**Aim of the exercise:**
Write out exactly the lines of the entries below from the one holding "26.7 -13.6 -24.2" to the one holding "32.6 -10.9 -19.0", inclusive, and leave out all other lines.

**Material for this exercise:**
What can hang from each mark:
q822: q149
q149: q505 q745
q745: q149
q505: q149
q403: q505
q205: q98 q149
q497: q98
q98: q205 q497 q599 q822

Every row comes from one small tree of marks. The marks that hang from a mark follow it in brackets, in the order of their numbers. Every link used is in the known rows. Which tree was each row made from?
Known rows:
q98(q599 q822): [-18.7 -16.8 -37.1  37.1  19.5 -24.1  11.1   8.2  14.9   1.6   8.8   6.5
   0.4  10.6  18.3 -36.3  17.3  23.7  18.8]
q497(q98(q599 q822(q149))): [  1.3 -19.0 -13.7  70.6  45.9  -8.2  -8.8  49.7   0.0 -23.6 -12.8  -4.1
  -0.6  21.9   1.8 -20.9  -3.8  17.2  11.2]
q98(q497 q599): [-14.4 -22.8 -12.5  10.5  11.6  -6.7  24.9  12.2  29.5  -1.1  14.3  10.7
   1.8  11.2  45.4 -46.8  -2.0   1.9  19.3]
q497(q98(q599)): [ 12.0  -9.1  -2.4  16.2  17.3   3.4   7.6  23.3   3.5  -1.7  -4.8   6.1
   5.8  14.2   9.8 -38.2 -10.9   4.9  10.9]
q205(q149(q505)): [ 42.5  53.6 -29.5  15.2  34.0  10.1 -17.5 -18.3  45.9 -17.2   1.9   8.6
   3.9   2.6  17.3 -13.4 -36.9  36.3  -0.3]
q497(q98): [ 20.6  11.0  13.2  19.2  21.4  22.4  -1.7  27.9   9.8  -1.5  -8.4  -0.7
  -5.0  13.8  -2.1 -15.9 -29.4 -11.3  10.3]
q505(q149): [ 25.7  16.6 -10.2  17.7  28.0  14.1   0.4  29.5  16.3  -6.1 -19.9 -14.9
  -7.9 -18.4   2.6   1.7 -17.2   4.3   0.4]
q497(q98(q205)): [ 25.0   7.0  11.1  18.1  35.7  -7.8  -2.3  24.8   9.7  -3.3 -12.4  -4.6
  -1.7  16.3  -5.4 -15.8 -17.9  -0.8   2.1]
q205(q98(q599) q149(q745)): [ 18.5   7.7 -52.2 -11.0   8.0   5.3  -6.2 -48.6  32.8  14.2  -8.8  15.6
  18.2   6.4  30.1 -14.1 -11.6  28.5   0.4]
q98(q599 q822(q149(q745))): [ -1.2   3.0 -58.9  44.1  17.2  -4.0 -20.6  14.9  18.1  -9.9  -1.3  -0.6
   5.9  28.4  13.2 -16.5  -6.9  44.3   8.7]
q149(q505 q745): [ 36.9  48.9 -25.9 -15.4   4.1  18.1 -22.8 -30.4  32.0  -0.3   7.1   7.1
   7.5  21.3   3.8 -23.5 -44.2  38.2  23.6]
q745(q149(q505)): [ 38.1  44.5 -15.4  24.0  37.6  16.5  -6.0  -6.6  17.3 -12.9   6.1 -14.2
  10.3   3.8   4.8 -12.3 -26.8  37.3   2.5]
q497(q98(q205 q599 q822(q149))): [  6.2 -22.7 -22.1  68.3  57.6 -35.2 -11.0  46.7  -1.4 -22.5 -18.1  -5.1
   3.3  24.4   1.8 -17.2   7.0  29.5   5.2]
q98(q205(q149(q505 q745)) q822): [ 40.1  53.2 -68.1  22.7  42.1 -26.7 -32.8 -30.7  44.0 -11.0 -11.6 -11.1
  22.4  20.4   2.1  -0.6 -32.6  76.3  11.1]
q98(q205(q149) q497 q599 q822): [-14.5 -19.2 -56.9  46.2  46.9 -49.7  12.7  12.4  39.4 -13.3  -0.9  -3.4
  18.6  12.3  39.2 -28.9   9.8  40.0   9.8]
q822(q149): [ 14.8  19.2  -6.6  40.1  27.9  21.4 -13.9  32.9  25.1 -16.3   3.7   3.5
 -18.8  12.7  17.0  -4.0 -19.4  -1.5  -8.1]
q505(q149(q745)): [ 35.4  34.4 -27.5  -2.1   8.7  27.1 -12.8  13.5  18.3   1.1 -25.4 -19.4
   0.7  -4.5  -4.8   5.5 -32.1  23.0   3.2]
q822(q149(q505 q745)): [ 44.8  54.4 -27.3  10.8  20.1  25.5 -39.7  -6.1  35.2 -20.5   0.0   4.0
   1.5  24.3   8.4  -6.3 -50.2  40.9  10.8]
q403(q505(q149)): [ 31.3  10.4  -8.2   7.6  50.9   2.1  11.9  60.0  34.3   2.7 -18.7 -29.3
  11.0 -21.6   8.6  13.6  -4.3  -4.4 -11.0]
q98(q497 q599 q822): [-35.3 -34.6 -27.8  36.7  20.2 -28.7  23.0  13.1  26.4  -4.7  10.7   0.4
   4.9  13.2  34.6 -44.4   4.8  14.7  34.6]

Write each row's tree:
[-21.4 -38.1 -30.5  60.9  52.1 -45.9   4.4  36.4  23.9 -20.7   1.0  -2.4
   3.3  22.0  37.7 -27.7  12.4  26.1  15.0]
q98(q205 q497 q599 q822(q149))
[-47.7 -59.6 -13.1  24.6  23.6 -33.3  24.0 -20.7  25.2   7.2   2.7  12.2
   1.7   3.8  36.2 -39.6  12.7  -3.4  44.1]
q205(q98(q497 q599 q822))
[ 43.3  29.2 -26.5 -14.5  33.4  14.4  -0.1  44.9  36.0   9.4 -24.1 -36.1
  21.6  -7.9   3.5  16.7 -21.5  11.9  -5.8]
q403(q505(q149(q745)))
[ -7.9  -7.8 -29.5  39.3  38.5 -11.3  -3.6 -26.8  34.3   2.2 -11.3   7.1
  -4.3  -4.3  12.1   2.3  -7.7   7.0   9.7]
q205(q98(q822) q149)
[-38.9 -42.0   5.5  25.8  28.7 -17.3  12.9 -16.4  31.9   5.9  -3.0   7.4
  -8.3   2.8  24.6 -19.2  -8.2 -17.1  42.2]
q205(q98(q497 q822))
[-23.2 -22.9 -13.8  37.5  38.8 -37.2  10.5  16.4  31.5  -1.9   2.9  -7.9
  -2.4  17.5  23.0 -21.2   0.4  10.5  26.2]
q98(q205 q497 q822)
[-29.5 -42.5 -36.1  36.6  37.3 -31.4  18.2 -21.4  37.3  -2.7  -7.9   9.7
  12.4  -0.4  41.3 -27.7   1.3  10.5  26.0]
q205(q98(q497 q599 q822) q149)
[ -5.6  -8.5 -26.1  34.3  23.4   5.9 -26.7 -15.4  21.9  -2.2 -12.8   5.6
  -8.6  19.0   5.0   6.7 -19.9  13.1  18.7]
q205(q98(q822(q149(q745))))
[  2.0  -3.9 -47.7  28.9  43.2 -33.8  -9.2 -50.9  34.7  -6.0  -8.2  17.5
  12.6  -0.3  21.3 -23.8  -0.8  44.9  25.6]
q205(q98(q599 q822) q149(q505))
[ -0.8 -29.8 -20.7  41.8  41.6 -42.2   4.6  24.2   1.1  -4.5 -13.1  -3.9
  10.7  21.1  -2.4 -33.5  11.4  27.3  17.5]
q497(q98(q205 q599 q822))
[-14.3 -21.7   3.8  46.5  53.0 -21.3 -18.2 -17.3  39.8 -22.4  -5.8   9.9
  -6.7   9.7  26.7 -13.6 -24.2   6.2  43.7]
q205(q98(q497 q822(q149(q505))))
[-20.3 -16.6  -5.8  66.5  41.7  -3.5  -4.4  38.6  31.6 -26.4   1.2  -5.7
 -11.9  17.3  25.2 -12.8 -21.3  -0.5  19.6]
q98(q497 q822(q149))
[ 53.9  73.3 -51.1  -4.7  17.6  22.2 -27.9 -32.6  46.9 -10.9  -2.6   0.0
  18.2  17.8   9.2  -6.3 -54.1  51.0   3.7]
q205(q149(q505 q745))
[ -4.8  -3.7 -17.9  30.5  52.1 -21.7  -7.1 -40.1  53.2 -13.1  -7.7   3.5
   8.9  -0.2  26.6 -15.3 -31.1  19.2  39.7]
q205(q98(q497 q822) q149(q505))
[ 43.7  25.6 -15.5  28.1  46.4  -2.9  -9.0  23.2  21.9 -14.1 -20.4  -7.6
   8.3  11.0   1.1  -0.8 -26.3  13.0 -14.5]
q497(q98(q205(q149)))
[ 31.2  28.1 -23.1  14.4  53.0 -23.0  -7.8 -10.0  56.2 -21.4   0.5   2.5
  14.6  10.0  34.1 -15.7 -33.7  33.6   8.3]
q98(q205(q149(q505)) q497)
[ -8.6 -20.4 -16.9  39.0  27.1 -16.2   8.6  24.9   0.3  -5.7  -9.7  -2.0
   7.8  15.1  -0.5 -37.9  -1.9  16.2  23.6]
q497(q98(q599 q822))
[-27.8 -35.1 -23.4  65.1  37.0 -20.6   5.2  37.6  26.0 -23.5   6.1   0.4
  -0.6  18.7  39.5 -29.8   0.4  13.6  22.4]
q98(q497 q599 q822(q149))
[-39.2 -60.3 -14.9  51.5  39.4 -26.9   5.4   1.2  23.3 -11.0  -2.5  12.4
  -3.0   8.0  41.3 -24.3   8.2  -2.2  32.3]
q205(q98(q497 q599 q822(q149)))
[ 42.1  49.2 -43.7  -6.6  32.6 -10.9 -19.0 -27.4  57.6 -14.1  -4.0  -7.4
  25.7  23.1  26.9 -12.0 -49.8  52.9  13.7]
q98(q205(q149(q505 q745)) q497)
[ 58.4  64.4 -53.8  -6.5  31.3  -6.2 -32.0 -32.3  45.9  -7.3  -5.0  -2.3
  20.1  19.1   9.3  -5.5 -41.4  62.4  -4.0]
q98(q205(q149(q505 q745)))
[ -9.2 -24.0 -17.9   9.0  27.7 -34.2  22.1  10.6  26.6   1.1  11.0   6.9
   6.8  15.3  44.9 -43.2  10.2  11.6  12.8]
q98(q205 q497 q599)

**Exercise result:**
  -6.7   9.7  26.7 -13.6 -24.2   6.2  43.7]
q205(q98(q497 q822(q149(q505))))
[-20.3 -16.6  -5.8  66.5  41.7  -3.5  -4.4  38.6  31.6 -26.4   1.2  -5.7
 -11.9  17.3  25.2 -12.8 -21.3  -0.5  19.6]
q98(q497 q822(q149))
[ 53.9  73.3 -51.1  -4.7  17.6  22.2 -27.9 -32.6  46.9 -10.9  -2.6   0.0
  18.2  17.8   9.2  -6.3 -54.1  51.0   3.7]
q205(q149(q505 q745))
[ -4.8  -3.7 -17.9  30.5  52.1 -21.7  -7.1 -40.1  53.2 -13.1  -7.7   3.5
   8.9  -0.2  26.6 -15.3 -31.1  19.2  39.7]
q205(q98(q497 q822) q149(q505))
[ 43.7  25.6 -15.5  28.1  46.4  -2.9  -9.0  23.2  21.9 -14.1 -20.4  -7.6
   8.3  11.0   1.1  -0.8 -26.3  13.0 -14.5]
q497(q98(q205(q149)))
[ 31.2  28.1 -23.1  14.4  53.0 -23.0  -7.8 -10.0  56.2 -21.4   0.5   2.5
  14.6  10.0  34.1 -15.7 -33.7  33.6   8.3]
q98(q205(q149(q505)) q497)
[ -8.6 -20.4 -16.9  39.0  27.1 -16.2   8.6  24.9   0.3  -5.7  -9.7  -2.0
   7.8  15.1  -0.5 -37.9  -1.9  16.2  23.6]
q497(q98(q599 q822))
[-27.8 -35.1 -23.4  65.1  37.0 -20.6   5.2  37.6  26.0 -23.5   6.1   0.4
  -0.6  18.7  39.5 -29.8   0.4  13.6  22.4]
q98(q497 q599 q822(q149))
[-39.2 -60.3 -14.9  51.5  39.4 -26.9   5.4   1.2  23.3 -11.0  -2.5  12.4
  -3.0   8.0  41.3 -24.3   8.2  -2.2  32.3]
q205(q98(q497 q599 q822(q149)))
[ 42.1  49.2 -43.7  -6.6  32.6 -10.9 -19.0 -27.4  57.6 -14.1  -4.0  -7.4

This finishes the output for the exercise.